Anybody know for sure who would have built this? The serial number is pretty much filled in with paint so that doesn't help much.


----------



## lml1x (Jan 13, 2004)

Did you try giving Roland a call? Maybe if you describe some of the details to him he'll be able to confirm whether he built it or not. The color scheme is the same.


----------



## laffeaux (Jan 4, 2004)

Della Santa build the actual Team Z frames, but the majority of the road frames sold to the public where built in Italy by Billato (so I've heard). I'm not sure if that applies to the mountain frames or not, but it might be a place to start looking.

The Italian made road frames have "handmade" cast into the seat stay bridge. The Della Santa frames do not. Too bad that this bikes does not have the same bridge.


----------



## wickedwheels (Jul 20, 2006)

Check out my pics of a totally different LeMond MTB here:

http://www.retrobike.co.uk/forum/viewtopic.php?t=44856&postdays=0&postorder=asc&start=15

I posted pics of the details of this frame and the serial number.

Mine is made by Santana for LeMond/Ten Speed Drive Imports. Apparently, Ten Speed Drive went out of business before ever paying for these, hence there were only 10 of them made. It's a VERY different frame than what Jeff is showing here.


----------



## First Flight (Jan 25, 2004)

lml1x said:


> Did you try giving Roland a call? Maybe if you describe some of the details to him he'll be able to confirm whether he built it or not. The color scheme is the same.

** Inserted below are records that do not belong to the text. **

Each path below is one point turned by a fixed rotation once a step. After each direction that follows a path, write how fast that rotation turns it, in deg/step (0 if it stays still).
Each turn is a multiple of 5 degrees from 10 to 175, or 0.
path 1
[ 34.7  16.5   1.6 -25.9 -19.4   7.8 -17.4 -30.4 -13.6  25.1  31.5  25.5
  -5.0  23.4 -13.5]
[ 43.3 -27.2   1.3 -44.7 -13.2 -15.9  16.4   7.5  -8.7 -14.7  17.6 -22.1
  24.7   8.3  -8.7]
[ 26.1  26.6 -12.7 -30.5 -14.6  25.7 -34.9  -8.7   3.4  18.8  -6.6 -29.9
  20.3  20.1  10.1]
[ 44.6   5.1   7.1 -22.5 -14.1   5.3 -18.3  -5.0  -1.3 -15.1  41.6   7.4
   7.1 -39.1   6.7]
[ 22.1   6.5  -7.5 -41.7 -40.0  27.1   6.7  16.9  25.6  -8.4   7.5   1.3
  -7.7  31.5 -19.8]
[ 35.8  10.3  20.2 -15.3  12.7  -3.4 -33.1  18.6   8.1  -1.8  16.0 -25.1
  24.2  -4.8 -37.2]
[ 13.9  31.0   2.2  -7.4 -30.5  23.1   1.2  20.1 -10.5   3.3  51.7 -18.5
   2.3  15.1  17.4]
[ 38.6 -25.2   5.0 -20.4  -3.9  32.2 -15.5  34.2   7.5  -7.8   4.0 -26.1
 -27.3 -19.0 -10.9]
[ 19.5  32.0  11.9 -16.1  22.4  33.0 -11.7  -1.2  17.1 -22.8  27.5  -8.5
 -12.7  33.5 -14.2]
[ 16.3 -32.3  33.3  -1.5 -19.3   5.8 -24.4  17.0 -12.2   2.4  49.0  -5.0
 -11.6  12.6 -14.7]
Directions:
[ 17.3 -12.4  -0.6  17.8  -6.4 -17.3 -15.3   7.0   0.9  -2.1  -4.0  -1.5
  -4.4  -2.2  -2.6]
175
[  8.5   8.2 -11.8 -13.7 -15.9  -9.6  -1.3  -7.9   4.9   1.2  -7.9   5.0
  19.7  -8.6  -0.6]
25
[  3.6   1.4  -4.7  -1.4  -1.4  12.2  -7.8  -9.0  13.8 -16.5  -3.8  13.0
 -17.2 -11.0   7.1]
85
path 2
[ -9.3   7.4 -21.7  13.7  11.7 -25.5 -38.2 -13.2 -18.8  41.1  19.2   0.7
  29.4  -5.2  -9.1]
[-20.4   1.0 -10.2   9.1  12.4  26.5 -20.8  -2.2  14.9 -27.9  -1.6 -15.3
  24.0 -38.6 -29.1]
[  2.1  17.4 -37.1   0.7 -24.2 -12.2  -3.5  -5.4  10.2  37.1  21.5   0.3
  46.0  -0.4 -15.7]
[-23.9   4.2   4.4  37.7  25.0 -12.3 -13.1 -18.8  18.9 -34.4   8.2  -5.8
  12.1 -11.3 -30.7]
[ 16.1   7.6 -31.4 -10.2  -8.0   4.9  24.7   0.8  25.4   3.0  43.3  -7.1
  26.7 -19.0 -19.3]
[-15.5  -8.0 -20.4  39.6  23.1 -30.5 -10.4 -38.8  27.3   6.5  12.5   4.4
  -7.6  -8.1  -6.2]
[ 22.5 -23.1  -4.6 -10.6  36.9   4.5  15.6   6.4  10.9  -5.7  34.5 -11.5
  26.6 -30.1 -16.8]
[  5.7 -12.4 -33.3  16.7   2.4  16.2 -14.2 -37.7  30.9  37.8   7.7   7.9
 -15.7  -9.5  -9.7]
[ -1.7 -19.4  14.9   1.2  55.2 -11.4   3.6 -10.9  10.5  18.1   2.3 -16.0
  38.1 -13.7  -7.2]
[ 14.3   4.2  -8.6  -8.8   4.3  49.1  -8.3 -27.0  17.6  19.8  15.0  -1.8
  -0.5  -4.8 -42.1]
Directions:
[  1.3  -0.5 -11.5  -7.4 -18.6  24.0   6.6   1.6  10.7   0.9   3.7  -6.0
  -2.3  -7.6   7.9]
140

Any contact info for Roland? The web site only lists a snail mail address (no email or phone)


----------



## wickedwheels (Jul 20, 2006)

Can you post some more pics of your LeMond? I'd love to see the BB area, the welds, cable routing, seat stay bridge, fork and drop-outs.

It looks like a 1" head tube, right? What size post does it take?


----------



## themanmonkey (Nov 1, 2005)

wickedwheels said:


> Check out my pics of a totally different LeMond MTB here:
> Mine is made by Santana for LeMond/Ten Speed Drive Imports. Apparently, Ten Speed Drive went out of business before ever paying for these, hence there were only 10 of them made. It's a VERY different frame than what Jeff is showing here.


Ohhhh, an early (first-gen?) Columbus MAX tubed re-branded Santana Moda. I wanted one of those so much after building one for a customer. Santana was trying to increase sales and keep the money flowing in during the downturn of road cycling. I heard about, but never saw, re-branded frames.

Back to the OP. That LeMond is really nice, great lines added to with great kit. I always found that paint both awesome and awful even on the road bikes. Love to see these interesting actually rare bikes.


----------



## First Flight (Jan 25, 2004)

wickedwheels said:


> Can you post some more pics of your LeMond? I'd love to see the BB area, the welds, cable routing, seat stay bridge, fork and drop-outs.
> 
> It looks like a 1" head tube, right? What size post does it take?


1" head tube and the post is a 26.6. I tried a couple of 26.8 posts but they wouldn't go.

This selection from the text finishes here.